We give several examples below. Note that the execution time per batch is omitted to make the execution time per image more pronounced.
# Is the batch size of 8 "good enough"?
plot_time_per_image_and_memory_consumption(df_all, 'bvlc-alexnet', 'nvidia-cudnn')
# Is the batch size of 2 "good enough"?
plot_time_per_image_and_memory_consumption(df_all, 'deepscale-squeezenet-1.1', 'cpu')
# Is the batch size of 10 "good enough"?
plot_time_per_image_and_memory_consumption(df_all, 'bvlc-googlenet', 'tensorrt-fp32')
# Is the batch size of 8 "good enough" (below 2 ms per image)?
plot_time_per_image_and_memory_consumption(df_all, 'deepscale-squeezenet-1.1', 'tensorrt-fp16')
# SqueezeNet consumes about 4 times more memory than AlexNet.
df_memory.ix[['bvlc-alexnet', 'deepscale-squeezenet-1.1']].iloc[1] / \
df_memory.ix[['bvlc-alexnet', 'deepscale-squeezenet-1.1']].iloc[0]
lib cpu 3.882476 libdnn-cuda 3.882476 nvidia-cuda 3.882476 nvidia-cudnn 3.882476 nvidia-fp16-cuda 4.113806 nvidia-fp16-cudnn 4.113806 tensorrt-fp16 NaN tensorrt-fp32 NaN dtype: float64
# Using TensorRT, SqueezeNet is over 1.5 times faster than AlexNet.
mean = df_model_lib_mean[['bvlc-alexnet', 'deepscale-squeezenet-1.1']].unstack('lib')
std = df_model_lib_std[['bvlc-alexnet', 'deepscale-squeezenet-1.1']].unstack('lib')
plot(mean, std)
<matplotlib.axes._subplots.AxesSubplot at 0xa3ac7b30>
# Using TensorRT, SqueezeNet is over 1.5 times faster than AlexNet.
df_model_lib_mean[['bvlc-alexnet', 'deepscale-squeezenet-1.1']].unstack('lib').iloc[1] / \
df_model_lib_mean[['bvlc-alexnet', 'deepscale-squeezenet-1.1']].unstack('lib').iloc[0]
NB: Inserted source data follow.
Below are the code and all the weights of a small trained network. Each question names an input and a target symbol and asks about switching units off, where a switched-off unit gives its printed mean instead of its output.

import numpy as np


def w(rows, s, z=0):
    codes = np.array(rows[::2]) - 128.0
    scale = np.full(codes.shape[1], s)
    scale[-1] = z or s
    return codes * scale


def norm(h):
    return h / np.sqrt((h * h).mean(-1, keepdims=True) + 1e-5)


def softmax(a):
    e = np.exp(a - a.max(-1, keepdims=True))
    return e / e.sum(-1, keepdims=True)


def log_softmax(a):
    a = a - a.max(-1, keepdims=True)
    return a - np.log(np.exp(a).sum(-1, keepdims=True))


def net(x, mask):
    ids = ['ΓΔΘΞΨΩαβεζηλμστφ'.index(c) for c in x.split()]
    T = len(ids)
    res = E[ids] + P[:T]
    u = 0
    for l in range(3):
        r = norm(res)
        for j in range(2):
            rows = slice(2 * j, 2 * j + 2)
            q, k, v = (r @ M[l][rows].T for M in (Q, K, V))
            z = softmax(np.where(np.tri(T) > 0, q @ k.T / 2**0.5, -1e9)) @ v
            o = O[l][rows]
            res = res + np.where(mask[u + j], z, o[:, -1]) @ o[:, :-1]
        u += 2
    return log_softmax(norm(res)[-1] @ U[:, :-1].T + U[:, -1])


Q, K, V, O = {}, {}, {}, {}
E = w([
[114,120,134],'Γ',
[113,122,134],'Δ',
[123,118,130],'Θ',
[105,186,114],'Ξ',
[192,130,125],'Ψ',
[112,117,141],'Ω',
[254,183,191],'α',
[201,150,139],'β',
[113,117,138],'ε',
[56,150,150],'ζ',
[122,99,34],'η',
[120,106,140],'λ',
[113,120,136],'μ',
[42,80,187],'σ',
[112,119,140],'τ',
[115,12,255],'φ',
],0.025)
P = w([
[112,114,255],'0',
[105,106,198],'1',
[108,111,185],'2',
[110,113,180],'3',
[114,121,181],'4',
[115,126,185],'5',
[117,133,193],'6',
[116,139,198],'7',
[117,142,209],'8',
[114,143,205],'9',
],0.0096)
Q[0] = w([
[253,175,120],'L0H1',
[142,160,97],'L0H1',
[90,143,161],'L0H2',
[91,129,46],'L0H2',
],0.013)
K[0] = w([
[106,96,235],'L0H1',
[230,137,240],'L0H1',
[149,185,29],'L0H2',
[1,96,159],'L0H2',
],0.01)
V[0] = w([
[136,187,104],'L0H1',
[163,37,2],'L0H1',
[220,147,105],'L0H2',
[123,126,174],'L0H2',
],0.0068)
O[0] = w([
[65,124,169,104],'L0H1',
[113,188,153,3],'L0H1',
[216,130,103,92],'L0H2',
[115,76,254,173],'L0H2',
],0.007,0.0057)
Q[1] = w([
[203,215,117],'L1H1',
[117,39,65],'L1H1',
[205,171,52],'L1H2',
[134,183,250],'L1H2',
],0.012)
K[1] = w([
[163,156,214],'L1H1',
[178,108,7],'L1H1',
[114,101,165],'L1H2',
[190,238,239],'L1H2',
],0.011)
V[1] = w([
[164,105,124],'L1H1',
[91,58,11],'L1H1',
[158,189,34],'L1H2',
[113,190,157],'L1H2',
],0.012)
O[1] = w([
[132,123,140,112],'L1H1',
[148,120,244,61],'L1H1',
[163,204,234,2],'L1H2',
[130,169,96,159],'L1H2',
],0.011,0.0093)
Q[2] = w([
[166,112,131],'L2H1',
[255,220,147],'L2H1',
[127,165,87],'L2H2',
[183,47,125],'L2H2',
],0.019)
K[2] = w([
[108,70,120],'L2H1',
[161,43,33],'L2H1',
[93,42,173],'L2H2',
[125,106,9],'L2H2',
],0.015)
V[2] = w([
[58,232,26],'L2H1',
[72,134,254],'L2H1',
[160,211,239],'L2H2',
[148,102,248],'L2H2',
],0.0085)
O[2] = w([
[83,190,48,153],'L2H1',
[2,94,210,112],'L2H1',
[109,2,16,1],'L2H2',
[93,105,48,77],'L2H2',
],0.0093,0.01)
U = w([
[195,121,152,231],'Γ',
[106,249,86,118],'Δ',
[101,114,82,87],'Θ',
[106,121,98,67],'Ξ',
[163,28,138,159],'Ψ',
[2,172,170,50],'Ω',
[98,97,115,103],'α',
[209,133,178,183],'β',
[47,100,230,109],'ε',
[149,56,224,254],'ζ',
[143,123,143,76],'η',
[121,103,125,87],'λ',
[106,114,123,88],'μ',
[197,115,145,232],'σ',
[199,75,35,96],'τ',
[124,114,115,79],'φ',
],0.014,0.0052)

Each question gives the input, a string of symbols that net reads in full, and the target symbol t.
The units are the heads (2 rows each of Q, K, V and O). Each row of codes is followed by its name. A weight is (code - 128) times the scale printed after its matrix; where a second scale follows, it is the last column's (O and U).
mask holds one flag per head, layer by layer. A switched-off head (its flag False) gives its mean, the last column of its rows in O, instead of its output. The means were averaged over made-up inputs and are rounded, as every weight is.
A unit's drop is (log p(t) with every unit on - log p(t) with that unit switched off) / (log p(t) with every unit on - log p(t) with every unit switched off).
The circuit of an input: a set's keep is (log p(t) with only the set's units on - log p(t) with every unit switched off) / (log p(t) with every unit on - log p(t) with every unit switched off). Starting from all 6 units, units are removed one at a time, each time the one whose removal leaves the highest keep (on an exact tie, the one counted first), for as long as the keep stays at least 0.8.
circuit, biggest first: the units of the circuit, biggest drop first
unit that matters most: the unit with the biggest drop
which heads matter: for each layer, one digit per head in row order, 1 if its drop is at least 0.15 and else 0, layers parted by /
drop when u is switched off: that unit's drop, to one decimal
input Θ Θ Ψ σ Θ Δ Γ, target ε: unit that matters most -> L2H1
input Ξ Θ Θ Θ Θ λ σ μ, target ε: circuit, biggest first -> L1H1, L2H1
input Θ φ Θ α Θ β Θ Θ, target β: which heads matter -> 00 / 00 / 00
input Ξ Ω φ λ τ, target ζ: circuit, biggest first -> L0H1, L2H1
input ε σ α λ φ Γ, target ζ: which heads matter -> 00 / 00 / 10
input σ Γ β φ τ, target ζ: circuit, biggest first -> L2H1, L1H2
input μ ζ Ξ Δ, target Δ: circuit, biggest first -> L1H2, L2H1
input Ξ λ φ Θ λ, target ζ: circuit, biggest first -> L1H1, L2H1
input Ξ Θ Ξ μ ε σ Ξ σ μ, target ε: which heads matter -> 10 / 10 / 10
input Ξ Ξ Ξ Γ τ, target Δ: which heads matter -> 00 / 00 / 10
input Γ Γ μ Ψ Θ σ φ Δ, target ε: which heads matter -> 00 / 01 / 10
input σ Θ Θ η, target ζ: which heads matter -> 00 / 10 / 00
input Δ φ λ, target ζ: which heads matter -> 00 / 00 / 11
input τ Ξ Θ, target Δ: unit that matters most -> L2H1
input φ α Θ, target β: which heads matter -> 00 / 01 / 00
input λ Θ Ξ Θ Ξ Θ μ Ω, target Δ: which heads matter -> 00 / 00 / 10
input Δ ζ λ Ξ μ τ τ μ τ, target Δ: which heads matter -> 00 / 01 / 10
input Θ Ξ λ α σ Θ, target ζ: which heads matter -> 10 / 00 / 10
input λ Γ μ Θ σ Γ, target ε: which heads matter -> 00 / 10 / 11
input λ λ Θ Θ Θ σ τ μ Θ, target ε: circuit, biggest first -> L2H1
input Ξ Θ Ω Ξ Δ φ τ Θ, target ζ: which heads matter -> 10 / 10 / 10
input Ξ Ξ ε, target Δ: drop when L2H1 is switched off -> 1.1
input Θ Δ Ξ Ξ Θ λ, target Δ: drop when L2H1 is switched off -> 0.9
input Γ Ω ε Θ, target τ: drop when L0H2 is switched off -> 0.1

lib cpu 0.540034 libdnn-cuda 0.726139 nvidia-cuda 0.977500 nvidia-cudnn 1.033459 nvidia-fp16-cuda 0.961526 nvidia-fp16-cudnn 0.989633 tensorrt-fp16 0.632098 tensorrt-fp32 0.627858 dtype: float64
# TensorRT-fp16 is up to 69x faster than the CPU.
plot_speedup_over_baseline(df_mean_time_per_image, baseline='cpu', libs_to_drop=[], fontsize=12)
# cuDNN-fp16 is about 2x faster than cuBLAS-fp32. TensorRT-fp16 is up to 5.2x faster than cuBLAS-fp32.
plot_speedup_over_baseline(df_mean_time_per_image, baseline='nvidia-cuda', libs_to_drop=[], fontsize=12)
# TensorRT-fp16 is up to 2.7x faster than cuDNN-fp16.
plot_speedup_over_baseline(df_mean_time_per_image, baseline='nvidia-fp16-cudnn', libs_to_drop=[], fontsize=12)
# AlexNet and SqueezeNet 1.1 have very similar performance with cuBLAS and cuDNN. (They also have very similar accuracy!)
# SqueezeNet, however, benefits much more from TensorRT optimizations, becoming over 1.5 times faster than AlexNet.
# At the same time, SqueezeNet requires about 4 times more memory than AlexNet (at least, with Caffe), so it's a trade-off.
plot_speedup_over_baseline(df_mean_time_per_image.ix[['bvlc-alexnet', 'deepscale-squeezenet-1.1']],
baseline='nvidia-cuda', libs_to_drop=[], fontsize=18)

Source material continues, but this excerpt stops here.